Он подхватил командора Хасга подмышки и легко поднял на ноги:

– Вон там есть скамейка, пойдем.

Да, там была и скамейка, и запах сосен, перебивший, наконец, тревожный аромат свежепролитой крови. Эльфийской крови… аромат, будоражащий воображение.

Йорик выходил из жреческого транса медленно, медленнее, чем хотелось ему самому. Пальцы еще искали рукоять каменного ножа, и по-прежнему не хватало отчаянного крика жертвы, чья кровь пролилась во имя осквернения мира. Во имя Темного Бога.

Нет! Темному не нужны жертвы, сейчас ему вообще ничего не нужно: помнили бы о нем – уже хорошо. Бог, который в чем-то нуждается – негодный бог, с точки зрения шефанго, словно бы, неполноценный. А Тарсе не нуждается ни в чем. Он, наверное, все бы отдал за то, чтобы вырваться из Заграни, да только нечего отдавать.

– Как ты? – спросил де Фокс.

– Уже лучше, – Йорик огляделся.

Вроде бы, они все еще находились во дворе эльрикова дома. Вроде бы, потому что само понятие двора было довольно расплывчатым – широкая поляна, со всех сторон окруженная кедрами, это двор или что? Нет, не так. Скорее всего, это поляна посреди кедрового леса. Значит, точно не двор. А что, тогда? Сад, что ли? Кедровый сад – сдуреть можно. Даже "скамейка", на которую то ли привел, то ли принес его Эльрик, оказалась переплетением мощных, выступающих из земли корней кедра. Неохватный ствол служил спинкой. А крона возносилась в небеса, так высоко, что у Йорика, в нынешнем его состоянии, вновь слегка закружилась голова.

– Кедр – хорошее дерево, – глубокомысленно произнес он.

– Для тебя сейчас – самое то, – подтвердил де Фокс. – Ты не спеши, командор. Во-первых, из транса нужно постепенно выходить, а во-вторых, я тебе сейчас сказку расскажу, как раз под настроение.

– Я надеюсь, там убьют хотя бы одну эльфийку, – пробормотал Йорик, закрыв глаза, и всей грудью вдыхая целительный хвойный воздух.

– Там до хрена эльфов поубивали, – кажется, Эльрик улыбнулся, – но сказка не об этом.

Сказка была о двух братьях, один из которых был жизнью, а второй – смертью. О братьях, которые вместе творили миры, населяя их духами и живыми созданиями.
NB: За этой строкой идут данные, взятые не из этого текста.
These are the activations of a small neural network, seen along a few directions. Each row is one input.
Each table varies a few parts of the input and shows all the possible inputs, shuffled.
A made-up example of a description, with smaller parts first: one of 6 places along a line, together with either a single point or one of 11 places around a ring or (one of 2 separate values, together with one of 8 places around a ring).
Shared parts are said once, and a part with two or three values counts as separate values.

Other details of the inputs vary at random and push rows far along two fixed directions, the same in every table; ignore that.

Rows:
r1: [  6   0   9  13 -56  53 -94  38   0  17  -9 -22]
r2: [-20 -11  52 -21  59  35  84  -3   6  -8 -19  29]
r3: [ -5  -6  20  13 -33  43 -72  35   2   6  -7 -18]
r4: [ 15   7 -43  -9 -17 -82  18 -61 -10   5  55 -26]
r5: [ -5  -3  26   1  81  14  77  18   3 -28 -42  49]
r6: [ -7 -12  32  -5  80   6  72  18  10 -28 -45  47]
r7: [ 10  -5   3  20 -54  58 -89  34   6  18  -8  -8]
r8: [ 22  24 -79  22 -19 -89 -14 -30 -22  -1  27 -28]
r9: [  0   2 -15  27 -23  38 -92  63   1 -10 -27   1]
r10: [ 16   3 -14  42 -25  35 -94  62  -9 -15 -25   3]
r11: [  1   0   8  24 -46  57 -67  33   2   8  -1 -10]
r12: [-17 -20  53 -20  61  27  77  -5  19  -8 -20  38]
r13: [ -1  -2   8  23 -49  57 -74  37  -2   8  -2 -11]
r14: [ -1  -7  18  12 -32  42 -49  30   1   3   0  -4]
r15: [-20 -12  62 -29  60  25  75  -5  13  -6 -25  30]
r16: [ -1  -5   9  17 -55  53 -94  36  -1  13  -9 -19]
r17: [ 27  17 -75  12 -24 -99 -26 -36 -16  -6  26 -28]
r18: [  2  11 -21  35 -24  48 -90  64  -7 -10 -24   3]
r19: [-11 -14  52 -28  49  33  85  -6  21  -1 -25  37]
r20: [-13 -16  53 -31  49  30  84  -3  17   0 -26  37]
r21: [  9   6 -49 -17 -26 -97  12 -65 -13   8  53 -48]
r22: [ 12   9 -45 -17 -21 -93  23 -64 -17   5  57 -41]
r23: [  0  -9  12  18 -44  46 -71  32   9   7  -5 -12]
r24: [ 19   3 -19  35 -34  38 -93  58  -3  -3 -33   2]
r25: [  5   7 -18  31 -25  41 -97  66  -6 -13 -21   3]
r26: [-22 -10  49 -17  53  34  88  -2  11   0 -21  35]
r27: [ 19  11 -58 -22 -39 -95   9 -69 -14  18  52 -49]
r28: [-17 -15  56 -24  52  29  80  -8  21  -5 -24  38]
r29: [-23  -4  54 -19  61  32  83  -2   6  -1 -21  28]
r30: [  2   6 -16  26 -28  40 -95  58   1  -6 -29   4]
r31: [ -4   2   9  21 -35  52 -45  26   4  14  -5  -5]
r32: [ 15   8 -50 -11 -27 -88   8 -69  -6  12  51 -31]
r33: [   9    3  -45  -20  -21 -102   29  -68   -8    6   53  -37]
r34: [  11    8  -49  -22  -26 -104   28  -76   -9   10   53  -36]
r35: [-19   4  19  -8  80  18  78  19   6 -18 -40  49]
r36: [-20  -7  57 -21  62  32  81  -2   5  -9 -18  28]
r37: [ 13   9 -41 -18 -13 -97  45 -72  -8   2  58 -29]
r38: [  7  17 -55  -9 -26 -88  23 -67 -19  16  53 -45]
r39: [-10  -4  22 -22  75  15  75  18  13 -18 -45  51]
r40: [  2  -2   5  30 -46  64 -82  37   0  10  -2  -7]
r41: [-19  -9  46 -12  59  36  85  -6  12   1 -19  40]
r42: [ 11  13 -38 -18 -14 -96  23 -63 -17   3  58 -40]
Description of these inputs: one of 6 places along a line, together with either one of 2 separate values or one of 5 places along a line.
The inputs of r13 and r34 match in every part but the place on the line of 6. If r5 is changed in the same way as r13 into r34, which row does it become?
> r17
The inputs of r18 and r35 match in every part but the place on the line of 6. If r11 is changed in the same way as r18 into r35, which row does it become?
> r31
Which other rows does r29 become when the place on the line of 5 takes its other values? List them by row number.
> r26, r31, r38, r41

Rows:
r43: [-5  1 14  7 -5 24 -9 10 -1  2  2 -1]
r44: [  4   2 -16   2  -6 -32  -6 -12  -7  -3  11 -15]
r45: [ 0 -2  1  8  5 16  0  9  4 -1 -8 12]
r46: [  6   0  -8  -4 -17 -23  -3 -22   1   6  19 -14]
r47: [  4  -4  -8  -7 -17 -25  -4 -19   1   3  18 -16]
r48: [  3   6 -24  -1  -5 -27  -7 -13  -3   0  13  -8]
r49: [  3  -2   6   5   5  16   0  11   1  -1 -11   9]
r50: [ -2  -4   8   1   5  13  -5  16   2  -8 -10   7]
r51: [  5   5 -22   5  -8 -28  -5 -13  -3  -1  15  -6]
r52: [  3   6 -15   3 -15 -17   2 -20  -8   8  22 -16]
r53: [ -1  -1   9  -3  11  12  -2  13   1  -3 -12   7]
r54: [  3   2 -21   2  -7 -30  -5 -11  -3  -3  14  -9]
r55: [ -4   0   8   3   7  14   0  11   1   1 -15   5]
r56: [  8   5 -20   5  -8 -26  -2 -16  -7   3  10 -12]
r57: [ -2  -1  12   6   9  11  -2   9   0  -4 -11   6]
r58: [  1  -1  10   3   7  13  -2  13   1  -4 -10   9]
r59: [ -7  -2  14   4  -4  22 -11  12  -1  -1   1  -3]
r60: [-14  -5  27 -36  84 -34 123 -37   6 -14 -11  30]
r61: [ -1  -4  11   1   8  10  -3  15   1  -7 -10   6]
r62: [  4  -1 -10 -12 -16 -23  -5 -21   1   7  17 -15]
r63: [ -1   1   6   1   6  16   0  14   2   0 -15   7]
r64: [ -2  -1   6  -3   7  15  -5  13   2  -5 -12   9]
r65: [ -3  -6  15  -1 -16  29 -19  12   8   9 -10   1]
r66: [-8  1 10  4 -7 26 -8 12 -1  6 -3 -1]
r67: [ -5   0   1   4   5  16  -1  12   6   0 -11  11]
r68: [  3  -2   3   5   1  19  -2  12   2  -2 -11  10]
r69: [ -7   1  12   0  -3  24 -11  11  -2   3   0  -2]
r70: [  8   6 -20   1 -10 -28  -4 -13  -5  -2  13  -7]
r71: [ -2   1   4   1   2  19  -3  15   4  -1 -14   9]
r72: [  8  -2 -11  -4 -19 -20  -1 -24   0  10  17 -13]
What is each input in this table made of?
> one of 5 places around a ring, together with either one of 2 separate values or one of 4 places along a line
The inputs of r58 and r49 match in every part but the place on the ring of 5. If r43 is changed in the same way as r58 into r49, which row does it become?
> r52
A walk changes only the place on the line of 4. It starts at r45 and steps to r68. List the rest of the walk in order.
> r49, r56
Which other rows agree with r53 in the place on the ring of 5? List them by row number.
> r48, r60, r62, r64, r69
Which other rows does r65 become when the choice among 2 separate values takes its other values? List them by row number.
> r66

О братьях, которые, конечно же, не были братьями, а были богами, но смертные так и норовят все мерить по собственной мерке, и всему давать свои названия.

Йорик знал эту сказку. И Эльрик ее знал. Сказку о том, как Жизнь и Смерть пребывали в мире между собой, и длился этот мир, пока не появилась Любовь. Любовь была одна, а братьев – двое. Сюжет банален, и кто сейчас скажет, снова ли перекроили его смертные, пытаясь понять богов в меру своего разумения, или действительно даже боги бессильны перед любовью и перед ревностью?

Но вот о Мече в этой сказке никогда не упоминалось. И Йорик вздрогнул, услышав слово Шат’рийе, произнесенное Эльриком так, как если бы оно было именем. Шат’рийе – Звездный.

Звездный и Любовь явились в миры одновременно.

Меч был сломан – два обломка, в каждом из которых таилась непонятная, даже для богов непостижимая сила, нашел Темный бог. Меч был красив, даже сломанный – очень красив. И Темный, Тарсе – создатель смерти, смены времен года и всего, что было в их мирах тварного, изменчивого, непостоянного, взялся восстановить эту красоту. Красоту оружия и убийства.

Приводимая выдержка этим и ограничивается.